** TASK DESCRIPTION **
Lines to restate from the data below: from the one containing "-1.83 -0.71 -0.10" to the one containing "0.51 -1.27 -2.00", both included. Give them again exactly, and only them.
Segment Open
Each row was made from one small tree. The marks that hang from a mark follow it in brackets, in the order of their numbers. Every link used is in the known rows. Write each row's tree.
Known rows
J411{J985{J884 J922}}: [-1.86 -0.12 -2.37 -0.54  5.36  3.95  4.43  3.26 -0.92 -0.35 -1.08  1.03
  1.76  1.81  1.61  1.24  0.06  4.57  1.04  3.16]
J884{J69{J411}}: [-0.18 -0.34  3.01 -0.86 -0.28 -0.08 -1.90 -3.51 -0.16  0.31 -1.71 -0.98
 -1.43  1.08 -0.05  1.13  3.23  1.34 -5.47  1.43]
J390{J985{J884{J69{J746}} J922}}: [-1.85  1.76  0.63 -0.72  6.03  3.24  5.77 -0.44  0.03 -1.36 -3.50 -2.68
  1.82  5.21  2.44  2.66  1.59  3.66  1.81  4.88]
J447{J411{J985{J884 J922}} J746}: [-0.75 -1.24 -1.40  2.42  7.46  3.05  5.79  2.83 -2.63 -1.52 -0.70 -1.08
  2.97  0.49 -1.93 -0.66  2.28  0.23 -0.13  5.61]
J411{J985{J390 J884}}: [-3.13  2.39 -1.84 -1.26  5.65  1.21  0.07  3.78  0.79  0.94  1.47  1.85
 -0.52 -0.12  1.23  0.66  0.60  4.41  0.37  3.46]
J447{J411{J985} J746{J69{J884}}}: [-0.89  0.80 -3.39  3.94  4.57  0.54  2.28 -2.27 -5.58 -3.35  0.03 -0.90
  4.30  0.21 -6.23 -0.05  0.81 -2.69  0.00  3.06]
J447{J411{J985{J884}}}: [-3.09 -0.89 -2.10  0.82  4.56  2.84  3.61  2.67 -2.90 -0.18  2.12 -0.06
  0.58 -1.45 -2.36  0.55  1.19  2.71 -0.71  4.14]
J411{J985{J390 J884{J69} J922}}: [-1.91  2.08 -1.17 -1.16  7.45  2.96  1.69  0.95  1.08  0.17 -2.50  1.14
  0.64  1.82  2.13  0.85  1.57  6.56 -0.55  6.40]
J447{J411{J985{J390 J922}} J746{J69}}: [-2.04  3.40 -3.33  5.41  6.54  0.98  1.20 -1.39 -0.92 -3.81 -1.31  1.04
  0.86 -0.17 -3.56 -1.83  1.07 -0.77  1.32  5.42]
J746{J69{J411{J985} J884}}: [-3.08  1.92 -2.20  0.74  2.32  1.28 -1.14 -2.47 -3.96 -1.74 -0.10  1.42
  1.96  1.67 -2.68  2.85 -0.04  2.17 -2.21 -0.09]
J69{J411 J746 J884}: [-2.19 -0.95 -0.37 -0.68  3.43  0.77 -0.57 -1.13 -3.62  0.67  0.42  0.31
  3.34  2.21 -1.03  2.27  0.53  2.02 -2.05 -1.99]
J985{J390 J922}: [-0.71  2.60 -0.58  1.14  4.93  0.48 -1.18  0.99  2.38 -0.08 -0.99  1.57
  0.96  0.33  2.17 -0.51 -0.78  2.64  1.52  1.89]
J447{J411{J985} J746{J69}}: [-1.22  0.90 -2.84  4.47  1.60  0.47  2.23 -2.31 -3.31 -3.87 -0.28 -0.54
 -0.08 -0.38 -5.69 -1.29  1.85 -3.42 -0.18  3.64]
J746{J69{J411{J985{J390}} J884}}: [-4.17  4.22 -2.26  1.05  5.02  0.15 -3.98 -1.62 -1.99 -1.22  0.82  2.59
  1.28  0.80 -1.80  2.35 -0.23  3.26 -1.88  0.94]
J69{J411}: [-1.13 -0.09  1.86 -0.09  0.15 -0.17 -1.78 -0.37 -0.15  0.48  0.33  0.18
 -1.07  0.32  0.14  0.90  1.49  0.68 -3.53 -0.72]
J390{J985{J884}}: [-1.36  2.93  1.71 -0.69  3.96  0.57  2.77  3.23  0.74 -0.31  0.64 -2.47
  0.56  1.85  2.15  1.95  0.33  0.56  1.41  2.72]
J390{J985{J922}}: [-1.13  3.53  0.15  1.12  3.33  1.48  1.58  0.08  0.63 -1.24 -1.11 -1.41
  2.12  2.54  0.96  2.08 -1.06  0.95  2.35  1.73]
J447{J411{J985}}: [-3.15 -0.44 -3.04  1.82  1.71  2.10  1.08 -0.47 -3.35 -0.36  2.10  0.61
  0.56 -1.87 -4.72  0.57  0.39  1.53 -0.85  2.36]
J746{J69{J411{J985{J390 J922}} J884}}: [-3.90  4.23 -2.88  1.83  7.19  1.80 -2.33 -1.47 -1.57 -1.62 -1.09  2.95
  2.95  1.99 -0.56  2.28 -0.75  4.74 -0.77  1.74]
J69{J411{J985{J922}} J884}: [-2.72  0.48 -1.85 -0.40  5.51  3.22 -0.20 -0.27 -3.80  0.31 -0.32  1.62
  5.09  2.18 -1.24  3.42 -0.48  4.93 -2.34  0.12]

Write each row's tree
[-5.31  1.95 -3.01 -1.18  6.15  1.18 -3.11 -0.51 -3.35  1.34  2.02  2.88
  2.76  1.79 -2.28  3.12  0.20  5.50 -1.80 -0.19] : J69{J411{J985{J390}} J746 J884}
[-5.31  1.99 -3.61 -0.27  8.52  2.77 -1.46 -0.27 -2.92  0.70  0.18  3.23
  4.46  2.77 -1.11  3.11 -0.51  6.85 -0.79  0.57] : J69{J411{J985{J390 J922}} J746 J884}
[-4.91  1.65 -1.59 -1.49  2.77  1.23 -3.00 -3.59 -1.10  0.86 -0.51  2.14
 -2.09  1.92 -2.07  2.11  3.13  5.50 -3.94  2.56] : J884{J69{J411{J985{J390}} J746}}
[-0.21  2.65  2.35 -0.51  5.85  2.27  4.30  0.23  1.14 -1.20 -3.25 -3.19
  1.80  3.66  3.24  2.21  1.50  2.63  0.49  5.58] : J390{J985{J884{J69} J922}}
[-0.96  1.35  0.41  1.40  2.20 -0.30 -1.57 -2.44 -2.22 -1.83 -0.71 -0.10
  1.95  1.31 -0.53  1.53  0.20 -0.02 -2.12 -0.84] : J746{J69{J411 J884}}
[-3.08  1.54  3.07 -1.81  3.87  1.29  2.16 -1.06 -0.65 -0.25 -1.21 -2.92
 -0.77  4.27  1.28  3.40  3.92  2.81 -2.67  3.54] : J390{J985{J884{J69{J411 J746}}}}
[-3.39  1.26 -2.73 -1.29  7.87  3.74  3.18  0.39 -0.11 -0.03 -2.76  1.55
  0.65  3.14  1.49  1.28  1.72  7.43  0.67  5.68] : J411{J985{J390 J884{J69{J746}} J922}}
[-3.01  2.42 -2.33 -0.48  7.83  2.84  1.67  4.12  1.14  0.36 -0.25  2.11
  1.07  0.94  2.35  0.69 -0.11  5.87  1.46  4.23] : J411{J985{J390 J884 J922}}
[-2.07 -1.20 -0.75  0.25  4.11  3.01  3.71 -0.59 -2.93 -0.30 -0.14 -1.19
  0.10 -0.65 -2.50  0.68  2.97  3.37 -2.76  6.24] : J447{J411{J985{J884{J69}}}}
[-3.54  1.22 -0.73  0.38  2.31  1.85  1.56  0.51 -1.27 -2.00 -0.28  0.83
 -2.39  1.55  0.20  1.62  1.92  2.42 -2.20  2.08] : J746{J69{J411{J985{J884}}}}
[-0.65  1.64 -1.58  2.10  5.38  1.55  1.15 -2.15 -3.84 -3.06 -2.74  0.46
  4.43  3.66 -2.21  1.59  1.03 -0.22 -1.61  1.51] : J447{J746{J69{J411{J985{J922}} J884}}}
[-2.30  0.66  1.64 -0.95  7.78  2.07  0.89 -0.14  1.53  0.26 -3.23  0.39
 -0.25  3.08  3.70  0.82  3.40  5.82 -2.70  4.22] : J985{J390 J884{J69{J411 J746}} J922}
[-1.10 -0.54 -1.88  2.44  2.47  0.69  1.65 -0.47 -3.52 -1.09  1.26 -0.75
  1.22 -1.10 -5.47 -0.74  2.18 -2.15 -1.25  3.28] : J447{J411{J985} J746}
[-3.66  1.24 -2.51 -2.28  5.54  2.19  1.60  0.11 -0.43  0.66 -1.05  1.28
 -1.01  2.05  0.15  1.22  2.44  5.98 -0.47  4.95] : J411{J985{J390 J884{J69{J746}}}}
[-4.52  3.74 -0.81  0.58  4.86  0.82 -1.37  1.50  0.83 -1.37  0.37  2.17
 -2.91  0.83  1.05  1.05  1.96  3.68 -1.91  3.23] : J746{J69{J411{J985{J390 J884}}}}
[-4.12  2.29 -0.44 -0.67  8.06  2.78 -0.19  3.47  0.92  0.64  0.05  2.31
  0.23  1.27  2.42  1.53  1.36  6.36 -1.99  3.47] : J69{J411{J985{J390 J884 J922}}}
[-3.84 -0.89 -1.41 -1.72  0.28  2.44  0.07 -4.48 -3.02  0.16 -1.40  1.09
 -1.40  2.74 -3.04  2.76  3.21  4.49 -4.39  1.48] : J884{J69{J411{J985} J746}}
Segment Closed
** TASK SOLUTION **
[-0.96  1.35  0.41  1.40  2.20 -0.30 -1.57 -2.44 -2.22 -1.83 -0.71 -0.10
  1.95  1.31 -0.53  1.53  0.20 -0.02 -2.12 -0.84] : J746{J69{J411 J884}}
[-3.08  1.54  3.07 -1.81  3.87  1.29  2.16 -1.06 -0.65 -0.25 -1.21 -2.92
 -0.77  4.27  1.28  3.40  3.92  2.81 -2.67  3.54] : J390{J985{J884{J69{J411 J746}}}}
[-3.39  1.26 -2.73 -1.29  7.87  3.74  3.18  0.39 -0.11 -0.03 -2.76  1.55
  0.65  3.14  1.49  1.28  1.72  7.43  0.67  5.68] : J411{J985{J390 J884{J69{J746}} J922}}
[-3.01  2.42 -2.33 -0.48  7.83  2.84  1.67  4.12  1.14  0.36 -0.25  2.11
  1.07  0.94  2.35  0.69 -0.11  5.87  1.46  4.23] : J411{J985{J390 J884 J922}}
[-2.07 -1.20 -0.75  0.25  4.11  3.01  3.71 -0.59 -2.93 -0.30 -0.14 -1.19
  0.10 -0.65 -2.50  0.68  2.97  3.37 -2.76  6.24] : J447{J411{J985{J884{J69}}}}
[-3.54  1.22 -0.73  0.38  2.31  1.85  1.56  0.51 -1.27 -2.00 -0.28  0.83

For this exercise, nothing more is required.